Google is probably not the exception to this. However, like many things Google
this is something that will improve user experience (no more shitty, malware
infested ads, by default) and undercut their competitors. So, most of their
users aren't really going to be up in arms.

------
ww520
This is a bad idea. Unless Google allows the ad-blocker to block Google's ads
as well as others, it will be viewed as anti-competitive, antitrust.

------
code4tee
So I'm guessing "stripping adds that provide a bad experience for users" is
just code for "stripping adds not generating revenue for Google." A lot of
other neutral add blockers block Google and hence Google needs to convince
users to just let Google be their add filter.

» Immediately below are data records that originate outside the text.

Below are the code and all the weights of a small trained network. Each question names an input and a target symbol and asks about switching units off, where a switched-off unit gives its printed mean instead of its output.

import numpy as np


def w(rows, s, z=0):
    codes = np.array(rows[::2]) - 128.0
    scale = np.full(codes.shape[1], s)
    scale[-1] = z or s
    return codes * scale


def norm(h):
    return h / np.sqrt((h * h).mean(-1, keepdims=True) + 1e-5)


def f(y):
    return np.maximum(y, 0)


def softmax(a):
    e = np.exp(a - a.max(-1, keepdims=True))
    return e / e.sum(-1, keepdims=True)


def log_softmax(a):
    a = a - a.max(-1, keepdims=True)
    return a - np.log(np.exp(a).sum(-1, keepdims=True))


def net(x, mask):
    ids = ['ΦΩαβγηθμξπστψ'.index(c) for c in x.split()]
    T = len(ids)
    res = E[ids] + P[:T]
    u = 0
    for l in range(2):
        r = norm(res)
        for j in range(2):
            rows = slice(4 * j, 4 * j + 4)
            q, k, v = (r @ M[l][rows].T for M in (Q, K, V))
            z = softmax(np.where(np.tri(T) > 0, q @ k.T / 4**0.5, -1e9)) @ v
            o = O[l][rows]
            res = res + np.where(mask[u + j], z, o[:, -1]) @ o[:, :-1]
        u += 2
        y = f(norm(res) @ A[l][:, :-1].T + A[l][:, -1])
        res = res + np.where(mask[u : u + 8], y, B[l][:, -1]) @ B[l][:, :-1]
        u += 8
    return log_softmax(norm(res)[-1] @ U[:, :-1].T + U[:, -1])


Q, K, V, O, A, B = {}, {}, {}, {}, {}, {}
E = w([
[182,140,123],'Φ',
[140,81,128],'Ω',
[151,113,186],'α',
[151,102,160],'β',
[254,86,150],'γ',
[149,72,127],'η',
[165,84,9],'θ',
[162,166,116],'μ',
[119,10,51],'ξ',
[161,148,109],'π',
[129,116,125],'σ',
[58,119,118],'τ',
[159,124,156],'ψ',
],0.026)
P = w([
[137,78,32],'0',
[98,131,22],'1',
[41,165,64],'2',
[1,174,85],'3',
[30,133,17],'4',
[89,88,31],'5',
],0.0037)
Q[0] = w([
[151,103,193],'0.h1',
[163,46,252],'0.h1',
[185,237,132],'0.h1',
[31,110,166],'0.h1',
[142,174,158],'0.h2',
[165,73,92],'0.h2',
[187,89,117],'0.h2',
[169,94,185],'0.h2',
],0.018)
K[0] = w([
[171,85,201],'0.h1',
[195,15,253],'0.h1',
[203,213,171],'0.h1',
[31,133,181],'0.h1',
[146,58,183],'0.h2',
[83,182,165],'0.h2',
[93,141,228],'0.h2',
[158,116,229],'0.h2',
],0.017)
V[0] = w([
[19,75,3],'0.h1',
[97,103,83],'0.h1',
[225,169,223],'0.h1',
[48,155,157],'0.h1',
[208,82,132],'0.h2',
[77,83,106],'0.h2',
[191,88,132],'0.h2',
[156,123,138],'0.h2',
],0.0048)
O[0] = w([
[128,2,138,181],'0.h1',
[123,61,128,160],'0.h1',
[119,232,128,99],'0.h1',
[198,149,65,10],'0.h1',
[100,106,251,254],'0.h2',
[106,208,108,130],'0.h2',
[112,126,204,231],'0.h2',
[130,114,173,157],'0.h2',
],0.0046,0.0019)
A[0] = w([
[195,93,121,197],'0.n1',
[87,32,78,44],'0.n2',
[88,23,70,77],'0.n3',
[1,86,114,250],'0.n4',
[23,222,156,179],'0.n5',
[22,147,116,50],'0.n6',
[131,61,235,184],'0.n7',
[46,142,98,137],'0.n8',
],0.0088,0.0021)
B[0] = w([
[224,113,131,207],'0.n1',
[187,117,239,236],'0.n2',
[155,108,254,253],'0.n3',
[166,16,132,219],'0.n4',
[164,83,80,173],'0.n5',
[20,71,240,141],'0.n6',
[168,138,23,236],'0.n7',
[79,39,138,146],'0.n8',
],0.0084,0.0057)
Q[1] = w([
[3,172,127],'1.h1',
[92,141,116],'1.h1',
[147,117,198],'1.h1',
[139,103,151],'1.h1',
[188,105,90],'1.h2',
[203,68,204],'1.h2',
[57,173,55],'1.h2',
[131,168,130],'1.h2',
],0.019)
K[1] = w([
[60,254,96],'1.h1',
[100,163,126],'1.h1',
[186,114,87],'1.h1',
[135,123,94],'1.h1',
[146,99,85],'1.h2',
[61,111,53],'1.h2',
[185,138,201],'1.h2',
[151,149,121],'1.h2',
],0.017)
V[1] = w([
[215,138,216],'1.h1',
[94,229,80],'1.h1',
[86,144,124],'1.h1',
[159,210,163],'1.h1',
[185,63,34],'1.h2',
[24,108,155],'1.h2',
[57,2,50],'1.h2',
[189,54,29],'1.h2',
],0.0098)
O[1] = w([
[11,47,169,216],'1.h1',
[179,61,109,7],'1.h1',
[165,152,93,81],'1.h1',
[91,27,132,99],'1.h1',
[85,149,68,194],'1.h2',
[138,13,173,59],'1.h2',
[93,2,71,124],'1.h2',
[85,157,51,201],'1.h2',
],0.0092,0.012)
A[1] = w([
[124,114,200,79],'1.n1',
[74,109,180,119],'1.n2',
[107,64,57,145],'1.n3',
[119,108,111,92],'1.n4',
[2,176,80,236],'1.n5',
[124,65,7,91],'1.n6',
[236,62,100,4],'1.n7',
[73,166,60,63],'1.n8',
],0.014,0.0029)
B[1] = w([
[119,186,119,158],'1.n1',
[184,137,117,175],'1.n2',
[181,161,98,169],'1.n3',
[141,154,113,137],'1.n4',
[7,157,156,245],'1.n5',
[193,160,38,163],'1.n6',
[84,13,187,139],'1.n7',
[44,81,180,186],'1.n8',
],0.019,0.012)
U = w([
[196,115,168,90],'Φ',
[147,131,109,3],'Ω',
[142,139,82,17],'α',
[175,184,176,140],'β',
[158,88,222,97],'γ',
[118,134,3,154],'η',
[189,42,52,195],'θ',
[98,165,152,187],'μ',
[188,218,104,29],'ξ',
[111,5,157,163],'π',
[120,147,115,38],'σ',
[199,125,138,133],'τ',
[31,152,138,186],'ψ',
],0.017,0.0063)

Each question gives the input, a string of symbols that net reads in full, and the target symbol t.
The units are the heads (4 rows each of Q, K, V and O) and the neurons (one row each of A and B). Each row of codes is followed by its name. A weight is (code - 128) times the scale printed after its matrix; where a second scale follows, it is the last column's (O, A, B and U).
mask holds one flag per unit, layer by layer, with each layer's heads first. A switched-off unit (its flag False) gives its mean, the last column of its rows in O or B, instead of its output. The means were averaged over made-up inputs and are rounded, as every weight is.
A unit's drop is (log p(t) with every unit on - log p(t) with that unit switched off) / (log p(t) with every unit on - log p(t) with every unit switched off).
The circuit of an input: a set's keep is (log p(t) with only the set's units on - log p(t) with every unit switched off) / (log p(t) with every unit on - log p(t) with every unit switched off). Starting from the 12 units with the biggest drops (on a tie, the unit counted first), units are removed one at a time, each time the one whose removal leaves the highest keep (on an exact tie, the one counted first), for as long as the keep stays at least 0.8.
units of the circuit, in order: the units of the circuit, biggest drop first
unit that matters most: the unit with the biggest drop
k most important neurons: the k neurons with the biggest drops, biggest first
k most important neurons of layer l: the k neurons of layer l with the biggest drops, biggest first
which heads matter: for each layer, one digit per head in row order, 1 if its drop is at least 0.15 and else 0, layers parted by /
input μ η σ γ τ σ, target π: most important neuron of layer 0 => (0.n3)
input τ θ Ω, target η: which heads matter => 01 / 01
input α η Ω Φ ψ γ, target ξ: units of the circuit, in order => (0.h1 1.n5)
input σ σ θ ξ σ, target θ: 4 most important neurons => (1.n5 0.n4 0.n3 0.n2)
input π η τ Ω γ, target π: 2 most important neurons => (0.n7 1.n7)
input ξ η γ Ω Ω, target θ: which heads matter => 00 / 01
input γ τ π μ α σ, target β: 4 most important neurons => (0.n3 0.n2 0.n4 0.n7)
input Ω θ Ω, target η: units of the circuit, in order => (1.h2 1.n6)
input σ θ μ τ α σ, target π: 2 most important neurons => (0.n7 0.n3)
input Ω μ ψ η, target β: which heads matter => 10 / 00
input τ γ ξ σ π τ, target π: 2 most important neurons => (0.n6 0.n8)
input μ μ γ, target β: units of the circuit, in order => (1.h2 1.n5)
input ξ η μ τ η, target π: which heads matter => 00 / 01
input Φ σ ξ η, target θ: unit that matters most => 1.h2
input σ σ μ η, target β: which heads matter => 00 / 00
input τ σ θ σ, target η: which heads matter => 11 / 01
input α η α τ μ Ω, target β: which heads matter => 11 / 00
input α γ μ Ω γ, target β: 2 most important neurons => (0.n3 0.n2)
input Ω ξ ξ σ σ, target θ: 2 most important neurons of layer 0 => (0.n3 0.n2)
input Ω π Φ ξ η, target θ: unit that matters most => 0.n7
input Ω σ γ γ, target ξ: 3 most important neurons => (0.n2 0.n1 1.n5)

It's a risky move by Google and one made likely more out of need for
themselves than need for their users.

For all the wonders of Google it's still very much a one trick pony from a
business standpoint. Anything that threatens their ad revenue is a very real
threat to their business health. All the fun "side businesses" while very cool
aren't exactly paying the bills.

------
microdrum
Will the feature block paid placements in search results, too? I think most
English speakers would consider these to be, erm, advertisements.

------
erikb
Yeah, The Ad Company of the twentyfirst century makes an adblocker. I think
I'd just deactivate it on day one and use an adblock plugin instead.

------
JohnJamesRambo
This would be fantastic. I finally installed Adblock Plus and I feel bad about
it, but I had had enough. I couldn't even see content on legitimate webpages
anymore through all the pop up ads and auto start videos. I don't mind normal
ads but it was getting ridiculous. The arms race had tipped too far to the ad
providers. I just want to block the ridiculous, which is what this sounds like
it would do.

------
harwoodleon
Google have totally missed the point here. Ad blocking is a reaction to
advertising, not good ads or bad ads. People install ad blockers, not ad
filters.

Advertising is dead in its current state. The first banner ad had a success
rate of 95%, compare that with today's metrics of less than 1% and you see the
issue.

Google is trying to do something to please shareholders, but ultimately this
strategy will fail.

------
jhatax
How many prognosticators among us think that Google will end up buying one of
the big ad-blocking companies out there? If acquired, this would be a coup for
Wladimir Palant and folks like him. Currently, Adblock Plus allows us to
uncheck the "Allow some non-intrusive advertising" option. If Google were to
acquire said company (or similar offering), this ability to disallow non-
intrusive advertising will be either hidden or removed entirely. If Google's
properties are the only ones "allowed" through the filter, that's another case
of monopoly power. Time will tell.

There is a silver lining for users here. If Google does go down this route,
Firefox and Edge will eventually follow suit. This somewhat concerted action
against intrusive ads will put a lot of pressure on ad agencies and content
providers, which could be the impetus they need to rethink their ad delivery
strategy to be more user-friendly.

------
JustSomeNobody
This isn't a Google coming to Jesus moment and realizing ads are bad. No, this
is getting out in front of the ad-blocking movement and proactively saving
their business model.

Google has every incentive to make advertising on the web palatable for most
everyone. If that means blocking some ads, then they need to do that.

------
aanm1988
How is it not a massive legal problem to have an ad company supplying the ad
blocker, and deciding what gets blocked?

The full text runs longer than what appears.